This feature has been on hiatus for a few issues because I had not found what I considered to be an outrageous enough example. However, an article in the December 29 Wall Street Journal, on the front page no less, certainly fits the category. When J.P. Morgan Chase wanted to acquire Bank One Corp. last January it needed to assure its stockholders that it was paying a fair price that was not too high. In the proxy document it filed with the SEC, the company said it had obtained an opinion in that regard from one of "the top five financial advisors in the world." (The article reports that quote as being from the proxy.) It turns out that was from J.P. Morgan’s own in-house bankers who endorsed the proposed purchase price as "fair."
Maybe that is not out and out deceptive since they did not say the opinion was from an independent source.
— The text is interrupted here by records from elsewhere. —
A small network was trained on invented records. Each row is its activation on one of them, seen along a few directions.
Here are examples, each followed by its value of one field, Tur.
Other fields move the rows too, some of them a lot.
In the rows, 500 means zero.
Random noise pushes rows far along 9 fixed directions. That doesn't count. These rows show it; they differ only by the noise:
[397 586 479 577 351 464 523 418 315 595 419 411 321 532 433 634 610 428
 419 486 573 654 616 465 482 468 650 550]
[190 341 371 772 503 295 571 604 428 655 450 588 424 457 502 284 400 517
 664 451 497 259 423 481 519 430 427 659]
[679 475 579 498 246 378 553 648 448 371 519 615 529 746 340 392 597 589
 605 415 421 518 505 536 589 382 543 610]
[609 491 572 430 456 373 536 469 440 657 370 457 771 630 494 469 425 502
 460 398 512 572 465 552 512 511 284 486]
[562 397 596 360 541 642 251 475 505 452 523 486 448 455 533 665 469 478
 497 399 505 514 542 530 405 505 595 481]
[504 395 613 566 375 281 464 603 441 645 418 498 544 606 468 436 448 505
 603 352 460 551 489 429 532 408 511 717]
[530 579 579 324 409 542 532 289 459 438 379 547 696 560 464 738 336 627
 419 504 410 498 506 397 277 719 361 200]
[161 477 323 580 757 511 563 325 524 551 653 494 325 206 592 396 394 506
 576 656 626 310 481 501 288 578 418 487]
[271 471 425 584 479 220 667 499 455 674 516 485 453 484 531 269 536 559
 585 598 499 396 413 496 448 451 412 629]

The potential conflict of interest is unmistakable. If I owned stock in JPM, I would certainly wonder about the proposed purchase price even if there was not much that I could do about it.
There was good reason for the skepticism as the head of Bank One during negotiations suggested a sales price of billions less than the 56.9 billion proposed provided that he became the head of the merged firm along with some other conditions. One can’t help but wondering if Morgan’s in-house analysts endorsed the higher price so that their CEO could stay in power. Some shareholders have brought suit in this regard.
Even in cases where the “fairness” opinion is provided by an outside banking firm, potential conflicts of interest are not unusual. In some cases the bank providing the opinion will receive substantially higher fees if the deal goes through, and the fee may be tied to the purchase price. In many other cases, the bank asked to write the opinion has a longstanding business arrangement that it wants to see continue. Banks that suggest mergers and acquisitions commonly end up as advisors to one of the parties in the deal.
Unfortunately, the regulatory agencies have not really done much to prevent these types of conflicts of interest or at least require full disclosure of the financial incentives of those providing the fairness opinions. That may change since the National Association of Securities Dealers (NASD), a so-called “self regulatory organization,” is looking into this issue.
Note: J.P. Morgan is a component of the Dow Jones Industrial Average, so it is possible that it might be owned in some client or personal accounts. However, no account I control has ever owned JPM or had an options position in the stock.